Ho avuto molto da fare con gli esami, ma fortunatamente sono andati benissimo ( Yieeee! :D ) e così adesso ho sei giorni per dedicarmi alla scrittura.
So di aver messo una canzone, sul mio gruppo di facebook dicendo che era per il capitolo, ma alla fine ho cambiato idea ( LOL XD ) e come colonna sonora per la "scena finale"credo sia perfetta questa: http://www.youtube.com/watch?v=o97U_6X0Bx8
Il testo lo trovate qui: http://www.lyrics007.com/Dina%20Carroll%20Lyrics/Someone%20Like%20You%20Lyrics.html
Bè... a parte questo non ho altro da dire, spero vi piaccia il capitolo!
Fatemi sapere!!
Love ya all xxx











Camminavo per le strade di New York ormai da una decina di minuti e nonostante fosse ormai l'ora di cena le strade erano sempre piene.
La mia mente era ancora davanti al portone di casa sua, a pochi centimetri dalle sue labbra, pochi istanti prima che quel maledetto telefono rovinasse tutto squillando al momento meno opportuno.
Scossi la testa più volte, tentando di riacquistare un minimo di doverosa lucidità.
“Wow” era tutto ciò che riuscivo a pensare, mentre scivolavo accanto a persone che non avevo mai visto prima con il cuore in gola e la testa da ogni parte meno che sulle spalle.So che molto probabilmente è una cosa banale da dirsi, ma non avevo mai provato nulla di simile prima; non c'era mai stata, in ventitré anni, una sola persona che mi avesse fatto un effetto simile. Conoscevo Jennifer da due mesi o poco più, e sebbene sapessi già molte cose su di lei, grazie ai pomeriggi passati a chiacchierare, eravamo usciti insieme solo una volta.
Eppure, nonostante tutto, mi sentivo già terribilmente coinvolto. Da qualche settimana a quella parte mi era capitato spesso di svegliarmi nel cuore della notte pensando a lei, chiedendomi cosa stesse sognando o a chi stesse pensando. Tutte quelle sensazioni erano insolite per me; non ero affatto il tipo che passa notti insonni pensando alla donna dei suoi sogni o chiedendosi come fare a conquistare la ragazza che gli piace, tutt'altro. Se andava andava, sennò pace.
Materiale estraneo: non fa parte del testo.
Every row gives one point. To make a cloud, some directions were put in groups of two or more. Within a group, all points are equally far from the middle, so they leave a hole (a ring in 2 directions, a hollow ball in 3). The other directions are filled evenly. Then the cloud was stretched, turned, moved and blurred a little. Count the holes, and give their numbers of directions, smallest first.

Cloud (13 x 2)
[[ 41 -17]
 [ 38  45]
 [-23  42]
 [ 49  -1]
 [-37 -19]
 [-27  38]
 [ 51   6]
 [ 50  20]
 [-25  40]
 [ 45  36]
 [ 11  55]
 [ 39 -18]
 [ 48  27]]
Holes: 1 (2)

Cloud (19 x 3)
[[ 16 -11  31]
 [ -8  53  53]
 [ 39  -9  -8]
 [ 60 -50 -12]
 [ 71  13  51]
 [ 10  24  19]
 [ 37 -21 -41]
 [-22  -2 -13]
 [ 18  23  15]
 [ 40 -15  72]
 [-12  21  30]
 [ 27  17  64]
 [ -5 -18 -35]
 [ 71  43  20]
 [ -6  44   3]
 [ 38  76  14]
 [ 48  26 -24]
 [ 34 -63 -10]
 [ 22  31  35]]
Holes: 0

Cloud (31 x 4)
[[-32  -9  47 -50]
 [-32 -47 -31  40]
 [-28 -50  -1 -17]
 [ 14 -18 -15  15]
 [ 37  47  52 -52]
 [-34  27  16 -49]
 [-81 -22  63  -8]
 [  1 -12  46 -16]
 [-32 -15  28  17]
 [ 46  -8  23  -8]
 [-35  -5  18 -91]
 [ 15  10 -29  45]
 [ 55 -26  30  34]
 [ -1  -2  37 -73]
 [-40  -8 -14 -53]
 [ 30  29  35  11]
 [-62 -15 -40 -34]
 [ 50 -10  18  25]
 [ 33 -39  26 -42]
 [-14 -62 -33 -50]
 [ 47  47   7 -38]
 [ 11 -17  47   0]
 [ -6 -65  34   3]
 [ -4  47 -21  16]
 [  2  49 -20  17]
 [-84 -35  61   7]
 [  9   9  49  53]
 [-24  36  -7 -19]
 [-51   5 -42 -75]
 [ -2  24  16 -15]
 [-26  29  -6  29]]
Holes: 0

Cloud (53 x 6)
[[ 25 -30 -16 -11 -50  -2]
 [-59 -26 -49  -5 -30  -6]
 [-52 -55  14  45  22  62]
 [-42 -12 -20  22   2   7]
 [-21 -37  -3   9 -34 -14]
 [-11  23  55  46 -13  62]
 [ 43   5 -56  64 -15  20]
 [ 21 -12 -43  12  -7  62]
 [ 49  -8   2 -11  13 -46]
 [ -5  50  34  42 -16  25]
 [  4  36  52  58 -36  28]
 [-31 -43 -19   8 -54 -20]
 [-27   0 -72  31   9 -17]
 [-10   8 -54  26 -40 -12]
 [ 20   1 -86  -9  -5  66]
 [  7   9 -68 -72 -22 -18]
 [-17  23  -6  87  39  16]
 [-47  42 -40  48 -55  62]
 [ 13  63 -55 -19 -29 -23]
 [-19 -37  12  40 -52  66]
 [-28  30  41   0  14  -8]
 [ 17 -66 -26  25  10  -1]
 [ 50  27 -38  62 -21  34]
 [ 11  33  44  56  -6  20]
 [ 51  52 -29  -2 -36 -28]
 [ 12 -36 -39  75 -55  33]
 [ 29  21   7  23  35   5]
 [-22   8 -75   2 -38 -26]
 [-10  12 -31 -32 -78  17]
 [ -7 -15   4 -20 -16  31]
 [-59 -62  28  47 -16  12]
 [-10  60  26  50  28  56]
 [-17  58  17  25  18   5]
 [  8  14 -40  29 -64  40]
 [-12  13   0  61  29 -39]
 [ 39 -10  -5  79 -42 -25]
 [ 25  -6 -49  -9 -41  13]
 [-12  53  42  54  22  47]
 [ 11 -16 -26   6 -47 -36]
 [ 50  19 -54  31  12   3]
 [-29 -24 -47   9  13 -42]
 [-30   0 -60  16 -54  60]
 [  8  -8 -54  64 -50  -6]
 [-17   0 -45  43  42   1]
 [ 20  51 -54   0 -23  47]
 [  8  -8 -10  32   5  30]
 [-53   3 -53  39 -48 -26]
 [-26  54   6  40 -25  49]
 [-21   3 -25  57   9  32]
 [ -1 -61   0  -6   7   3]
 [-50  11  32  20 -45  49]
 [  6  15 -76  10 -16 -24]
 [-68   1 -36 -16  13  29]]
Holes: 0

Cloud (71 x 8)
[[ -16   48  -29    9  -43  -28   21  -61]
 [   5  -45   53   22    3  -38  -41   -5]
 [   4   12   26   48   30  -22   15  -33]
 [ -75   17   33   18    8  -58  -31   17]
 [  27  -38   31   63  -10   12   41   -8]
 [  10  -23   48   68   52  -21  -10   24]
 [  -6  -52  -67   24  -11    6   24   29]
 [ -24   39  -38   76  -43  -42  -13  -29]
 [  25   10  -15   50    7  -43  -80    8]
 [   3  -38   59   67  -36  -34   25   45]
 [ -10  -19  -28   43  -50   29  -64   39]
 [  26    8   -8   35   -2  -55   33  -56]
 [  -4   13  -45   19  -25   17  -10   37]
 [ -17  -49   22   65  -17  -69   -9   34]
 [ -27  -47   85   89    1  -33  -15   11]
 [  19   39   29    4    4  -43   14  -29]
 [ -23  -46   -1   26   27  -25    9  -55]
 [ -21   41   37   23    4   27   18  -30]
 [ -20  -42  -21   17   30  -55   27  -50]
 [ -38   18   40  -17    1   -4   -9   22]
 [ -83  -17  -24   58  -17  -21   -3   -1]
 [  24  -39   11   72   20   23   38   -4]
 [  33  -51   39   12  -13   60  -25   26]
 [ -37  -12  -38   52   -9   23   25   57]
 [  13    8  -23   33   19   -2    3  -66]
 [ -23   22    8   59  -39   70  -35  -16]
 [   4  -47   44   48  -10   38   -8  -31]
 [  44   40   27   -3    0   -6    0   40]
 [  -6   -8   25   36   50  -31  -42  -25]
 [  -5  -33   18   94   18  -48   -3   -9]
 [ -25    6   55   -2  -31  -38    7   50]
 [ -48    6   55    6  -42  -28  -21   -5]
 [ -14  -14   38   47  -45  -28    0   76]
 [ -89    9  -28   75  -10  -11  -56  -28]
 [  -2  -25   13   17   61  -23   13  -31]
 [  48   20   20   12   -1  -64    9  -15]
 [  37   14    2   64  -16  -11 -104   -7]
 [  52   21   38   26    5   -3   16  -12]
 [  -1  -53   20   33  -14  -39  -51   49]
 [ -25  -46   56   88    2  -18   -3  -18]
 [ -16  -10   31   43  -68   19   26   -5]
 [  35  -10    4   49   16  -75   33   14]
 [ -23   23    2   78   12  -38  -23  -28]
 [  13   41  -11   25  -14   31   26  -33]
 [  16  -63  -28   38    6   26  -81  -21]
 [ -30   17  -18   35  -56  -17  -74   -8]
 [   8  -33   13   72   23  -81  -18   22]
 [ -47   -8  -14   12  -30  -35    3   12]
 [  14  -21    0   60    7   -8  -83  -55]
 [ -34  -24    6   37  -40  -60   22   29]
 [ -57  -52  -10   31   -6  -35  -24  -54]
 [  40   27   54   18   -7  -45   18  -38]
 [ -11   35   20   20   -9  -57   15   60]
 [  10  -51   25   57    2  -54   -2   50]
 [  44  -31   40   66  -31   13   26  -10]
 [  39   43   25  -22  -25    8   26   45]
 [ -11  -40   39    9   17  -38  -46  -55]
 [ -14  -53   41   22   10   -9  -15   57]
 [ -30   29   58   25   31  -32  -43  -31]
 [ -20   31   41   58   27  -37    9   40]
 [ -18  -47  -10   33  -14  -82    1   51]
 [  -3  -30   -2   61   26  -95  -26   -2]
 [ -44   33   -9   74    3   -8   26  -20]
 [  66    5    0   40    7   42  -20   -4]
 [   9  -39   31   57  -52    1  -49   67]
 [  -2   35  -19   50    1   21   35  -29]
 [   5   19   36   83   12   38  -43  -11]
 [  -6   40   14   28  -19   40   17  -24]
 [  42   10  -60   41    9  -13    0  -11]
 [  38  -40   -1   50   19   34  -29  -13]
 [  74   11   19   -7   -6   -4   42  -38]]
Holes: 1 (2)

Dopo quella sera però, cominciavo a pensare che forse il mio atteggiamento in tutti quegli anni era stato dovuto al fatto che non c'era mai stata nessuna in grado di farmi battere davvero il cuore, nessuna che avesse destato il mio interesse a tal punto da farmi stare sveglio la notte o da farmi vagare per le strade di New York con lo sguardo perso nel vuoto. Almeno nessuna prima di Jen.
Arrivai a casa più addormentato che sveglio, e puntai dritto in camera mia, senza neanche badare a dove si trovasse il mio coinquilino.
Da quando avevo compiuto diciotto anni ero andato a vivere assieme ad uno dei miei migliori amici, Dave.
Dave non era mai stato il massimo della riservatezza, e si aspettava altrettanto da me. Fino a quel momento in effetti parlargli della mia vita privata non era mai stato un problema; le ragazze con cui uscivo duravano tutte massimo un mese, per cui m’importava il giusto mantenere la riservatezza.
Di Jenny invece non gli avevo mai parlato. Solo un vago accenno, forse, uscendo, una volta.

Ero pronto a scommettere che nemmeno se lo ricordava.
Io invece me la ricordavo eccome. Me la ricordavo anche troppo.
Mi svegliavo e mi addormentavo con il suo viso nella mente, con il suo profumo nelle narici e nei vestiti, con il suono della sua voce nelle orecchie.
E quella sera, in quel momento, me ne stavo disteso sul letto fissando il muro, mentre il mio coinquilino picchiava alla porta ripetendo il mio nome, e maledicendo me stesso con tutta l’anima per non averla baciata prima che rientrasse in casa.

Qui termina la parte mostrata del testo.